Pete's Walks - The Chiltern Way

If you are considering walking this route yourself, please see my disclaimer. You may also like to see these notes about the maps and GPX files.

Google map of the walk

Day 17 19/7/05 Crocker End Green to Sonning Common (8.2 miles each way)

Parked on edge of green at Crocker End Green.

This was a very warm day, with the temperatures probably reaching 25C in the afternoon, but there was generally a fairly stiff breeze to cool things down.

The walk, the first full day on the southern extension, started from the hamlet of Crocker End Green through a very large field of grass with trees dotted around (typical of a ‘park’ around a large house - this was the parkland of Soundess House, reputedly the home of Nell Gwynne). It then led through mixed woodland (including a plantation of yew trees) and then downhill alongside a hedge to a lane at Bix Bottom (there are lots of ‘bottoms’ in the Chilterns, it just means a valley, usually a dry one i.e. one without a stream or river running through it).

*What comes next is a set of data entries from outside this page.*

Rotation paths and how fast each direction turns (degrees per step):
Each turn is a multiple of 5 degrees from 10 to 175, or 0.
Each row of a path follows its step; steps can be skipped.
Rotation 1:
step 0: [-0.677 0.739 -3.027 1.958 -1.843 0.561 -0.171 -0.412 -2.318 1.949 -2.491 -0.937 -1.468 -0.381 -0.984 -1.749 1.421 1.893 1.700 -2.070 -1.570 -0.389 -1.066 -1.091 -2.071 0.514 0.130]
step 1: [2.879 0.963 -1.518 -1.210 1.670 -0.341 -1.050 -0.551 -1.583 2.585 -1.429 0.802 0.609 -2.846 1.103 -1.046 0.528 -1.710 0.031 1.051 -3.121 -2.043 0.390 -1.346 0.340 -0.023 -1.507]
step 2: [0.120 2.042 -1.304 0.600 0.947 -1.915 0.306 -0.967 -1.533 2.726 -0.484 -0.897 -0.459 -0.458 -0.048 -1.317 1.575 3.477 -0.089 0.346 -1.002 1.829 1.960 -2.368 -1.449 -1.533 2.167]
step 3: [2.207 1.615 -0.823 0.328 0.476 -0.051 0.448 1.678 1.128 1.991 -2.630 0.278 -0.633 -2.658 -0.272 1.813 -1.617 0.079 1.182 1.219 -2.355 -1.591 -0.896 -0.614 -3.632 -1.022 0.440]
step 4: [-0.672 0.812 -1.359 -1.853 3.619 -2.012 0.508 0.178 1.653 1.710 1.743 0.267 -0.075 -0.835 0.377 -0.926 0.993 0.652 -0.999 2.241 -1.901 1.455 2.904 0.502 -2.232 -1.093 -0.580]
step 5: [0.781 1.839 -1.085 1.577 -0.011 -0.401 2.482 0.484 2.636 -1.623 -1.896 0.280 0.240 -0.037 -1.314 -0.657 -0.554 3.218 2.922 1.766 -0.580 0.827 -0.169 0.557 -2.911 -1.066 0.147]
step 6: [0.556 1.688 0.019 -1.062 1.653 -0.408 -0.239 -0.030 2.808 0.181 2.118 -0.822 1.417 0.334 -0.082 1.457 -0.963 -1.411 1.388 3.533 -1.383 -1.224 1.540 -0.294 -1.901 1.588 -3.017]
step 7: [-1.412 1.381 -1.013 -0.568 0.903 1.392 1.077 0.366 0.982 -0.271 2.324 -0.021 0.458 3.346 -2.016 -1.317 0.231 1.973 3.408 1.651 -0.868 3.009 0.372 0.382 -0.256 -0.508 0.973]
step 8: [0.690 -0.546 -1.425 0.579 0.722 0.443 0.541 -0.892 0.267 -1.870 0.533 -0.030 -0.530 0.531 -3.289 1.961 -2.613 -1.465 3.609 2.151 -0.237 -1.968 -1.232 -1.055 -0.311 0.372 -2.239]
step 9: [-1.033 1.508 -0.664 0.141 2.387 1.562 -0.779 -1.655 -0.376 -0.724 5.824 0.637 1.212 1.391 -1.736 -1.017 -0.202 -0.019 -0.523 0.335 -1.421 0.381 -0.303 -1.270 0.926 -0.194 -0.444]
step 10: [0.905 -0.655 -0.336 1.050 0.032 -0.160 -2.080 -0.359 -0.133 -2.482 0.404 0.118 0.855 0.235 -3.006 0.270 -2.262 1.188 3.010 0.870 0.388 -0.174 -2.439 -1.316 1.639 -2.032 3.010]
Speeds:
[-0.120 0.014 0.765 -0.134 0.541 0.416 -0.109 0.161 0.593 -0.616 0.778 -0.100 0.752 0.029 -1.659 -0.919 -1.276 -0.987 0.261 -0.631 1.476 0.429 -0.018 -0.464 -0.092 0.105 0.051] -> 20
[0.986 0.859 1.480 0.696 -0.869 -0.112 -0.934 -0.109 0.611 0.214 0.204 0.136 0.695 0.684 0.121 0.129 -0.474 1.285 -0.538 0.320 -0.231 -0.560 0.767 -1.061 0.482 0.425 0.209] -> 95
[-0.429 -0.411 -0.652 0.881 -0.941 -0.650 1.300 -0.012 -0.878 -0.181 -0.331 -0.448 0.229 -0.383 -0.298 0.794 -1.179 0.920 -0.144 0.305 0.923 -0.142 -0.465 -0.744 -0.827 0.994 -0.233] -> 135
[0.460 0.384 1.100 0.223 1.023 -0.991 0.940 0.114 -0.360 -0.866 0.698 0.456 -0.508 1.180 -0.277 0.517 0.204 -0.234 0.597 0.461 -0.529 -0.227 -0.159 0.971 -0.693 1.116 0.706] -> 25
[-0.090 0.157 -0.073 0.568 -0.568 0.830 0.098 -1.155 0.496 -0.107 1.086 -0.458 -0.482 -0.343 -0.191 0.877 -1.126 0.254 0.359 0.908 -0.153 0.752 0.421 1.673 0.808 -0.378 -0.370] -> 25
Rotation 2:
step 0: [1.174 -1.788 -0.291 0.413 -1.573 1.359 -1.082 2.263 -2.384 -0.311 -3.391 0.123 -1.384 0.546 0.800 2.555 0.484 0.441 2.267 -2.056 1.617 -0.908 -2.715 0.194 -1.662 0.595 -2.429]
step 1: [-0.884 0.536 0.252 0.569 -1.291 1.001 -0.530 0.259 -1.135 0.708 3.223 0.828 -2.297 1.213 1.325 -2.136 -0.663 -0.124 1.217 -1.624 1.296 -0.923 -2.806 -1.075 -3.998 1.965 -2.410]
step 2: [0.762 -1.942 2.482 0.150 0.376 1.317 -1.657 -0.874 -0.205 -0.224 2.503 -0.291 -0.855 1.469 -1.892 -1.354 1.266 0.413 0.284 -2.194 -1.143 -3.948 0.109 1.227 -3.495 -1.866 1.175]
step 3: [-0.553 -2.115 0.559 1.860 -0.858 0.427 0.524 -0.921 -1.390 0.563 -3.389 0.831 -0.064 -0.648 -2.790 -0.242 0.811 2.251 1.486 0.540 1.201 -0.276 0.151 2.122 -4.443 -2.064 -0.590]
step 4: [-1.173 -1.012 -1.667 0.233 1.096 0.957 -1.251 -1.678 1.229 0.710 -0.867 -1.601 -2.692 -1.049 -0.715 -1.089 -1.584 -0.804 2.142 -0.991 0.862 2.818 1.062 -0.623 -4.788 1.437 -1.487]
step 5: [0.089 -2.289 1.490 -3.112 1.007 1.287 -2.791 -3.069 -1.913 1.166 0.763 0.107 -1.946 0.472 -1.361 0.342 -1.233 -1.168 2.800 -3.371 -0.395 0.495 0.085 1.088 0.408 -0.120 -0.113]
step 6: [0.631 0.766 0.255 1.479 -0.844 2.250 -0.580 -0.684 -2.185 3.995 0.037 2.331 1.420 0.722 -0.514 0.913 -2.337 1.153 0.898 -2.453 0.427 0.579 -0.055 3.648 -0.891 -1.570 -1.506]
step 7: [2.165 0.164 -3.653 1.792 0.884 2.526 -1.615 1.308 0.160 0.979 -1.849 -0.965 -0.318 0.606 1.607 0.752 -1.301 -1.270 0.154 -3.093 0.720 -2.066 0.477 0.589 -3.382 0.156 -1.017]
step 8: [1.525 -3.418 -0.495 -0.317 -0.598 -0.029 -1.108 -0.399 -2.958 -0.313 -0.705 0.919 -1.844 0.206 0.278 -1.244 0.364 -1.792 1.766 -1.587 2.721 -3.192 -2.344 0.189 -0.807 2.655 -1.297]
step 9: [0.347 -2.363 2.455 3.590 -1.860 0.539 0.006 -0.815 -0.181 1.327 4.251 1.701 -0.143 0.120 0.059 -1.650 0.308 0.620 1.135 -1.469 0.737 -0.485 -0.019 1.283 -2.648 1.501 -1.744]
step 10: [0.054 -2.822 0.128 1.928 -0.871 2.646 -2.114 -0.795 1.230 0.132 -0.190 -1.072 0.119 -0.731 -0.022 1.299 2.001 1.635 2.124 -1.386 -2.164 -2.198 1.155 -0.387 -3.635 -2.442 0.112]
Speeds:
[-1.735 -0.187 0.482 -0.063 0.699 0.708 0.597 -0.465 -0.374 -0.759 0.156 -0.374 0.874 -0.536 -1.583 0.600 -0.892 0.193 -0.010 0.140 -0.120 -0.078 0.076 -0.776 -0.767 0.410 0.651] -> 45
[0.273 -1.968 -0.017 0.667 0.141 -0.988 0.157 -0.752 0.270 -0.155 0.294 0.160 0.030 -0.743 0.089 -0.633 0.546 -0.090 0.211 1.269 0.484 0.200 1.580 -0.028 -0.519 0.035 0.388] -> 60
[-0.095 0.815 -0.593 0.375 -1.126 -0.505 0.282 0.273 -0.652 0.548 0.722 0.880 0.772 -0.874 -0.873 -0.767 -0.540 0.311 -0.044 0.877 0.589 1.004 -0.589 0.280 -0.361 0.080 -1.287] -> 135
[0.517 -0.294 1.108 1.076 -0.137 -0.085 1.329 0.739 0.124 -0.747 -0.438 0.802 0.421 0.694 -0.283 0.960 0.398 0.055 0.068 -1.107 0.233 1.493 0.418 0.399 -0.123 -0.284 -0.223] -> 115
[-0.200 -0.485 -1.374 -0.568 -0.442 0.716 -0.664 1.053 0.957 -1.158 1.209 -0.104 -0.122 -0.368 -0.476 -0.193 0.153 -0.571 -0.965 -0.807 -0.462 0.540 0.671 0.603 -0.329 -0.233 -0.003] -> 135
Rotation 3:
step 0: [1.287 3.231 1.517 1.121 0.236 0.457 -1.311 -0.548 -4.957 1.024 -0.872 1.209 -0.571 0.553 1.860 -0.664 -1.236 -1.225 1.150 0.600 -2.638 0.175 -2.244 1.516 1.788 0.027 -1.977]
step 1: [2.974 1.059 0.163 -1.147 3.371 -0.073 -1.601 1.291 2.477 -1.079 0.087 -0.235 -1.606 2.283 1.197 -0.305 1.230 1.874 1.208 1.446 -2.388 -0.926 -2.807 -0.505 2.715 -1.396 -0.582]
step 2: [1.443 1.791 0.140 2.633 1.085 1.483 -1.617 -0.530 -1.801 -1.135 2.244 2.027 0.463 0.217 2.106 -0.382 -1.320 3.675 2.391 -0.228 -1.747 2.440 1.487 1.245 -0.418 -2.411 -0.166]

There was a village here in Norman and later times, but now there is just a farm and the remains of a Norman church. A short walk along a lane, then through a farm yard and across a field, led to more woodland, mainly beech. This was followed by the crossing of a ploughed field, where the path was rather indistinct, to the village of Bix, on a busy main road.

Ruined church at Bix Bottom 26/10/05

From Bix, the path led across several cow pastures, passing close to a farm, and then entered another beech wood (intriguingly named ‘Famous copse’). This was followed by three more fields and another short section of wood, and then across two more fields to the entrance to Greys Court. This is a National Trust property, originally a mediaeval castle (some fortifications from 1348 survive) but most of it now dating to when it was rebuilt after the civil war. It looked interesting, I’d like to go back and have a look round it sometime. From Greys Court, the path led through another short woodland section to the cricket ground at Greys Green.

The section of the Chiltern Way after Greys Green was very pleasant, as it followed a very wide bridle path for a couple of miles, initially alongside a golf course, then alongside a wood and finally between fields until it became a paved lane just before reaching the hamlet of Harpsden Bottom. The path then went across a very large field (presumably ‘set aside’, as it was all long grass and wild flowers) that is part of Crowsley Park, and past the Georgian house there. A short section along a lane through the hamlet of Crowsley followed, and then more fields were crossed to emerge on a road by the ‘Bird in Hand’ pub just south of Sonning Common.

At 8.2 miles, this was one of the longer walks I did on the Chiltern Way, and I was quite pleased to reach Sonning Common in 2˝  hours, enabling me to walk a couple of miles of the return journey before stopping for lunch.  In the afternoon, I had time to take a quick look round the ruined church at Bix Bottom.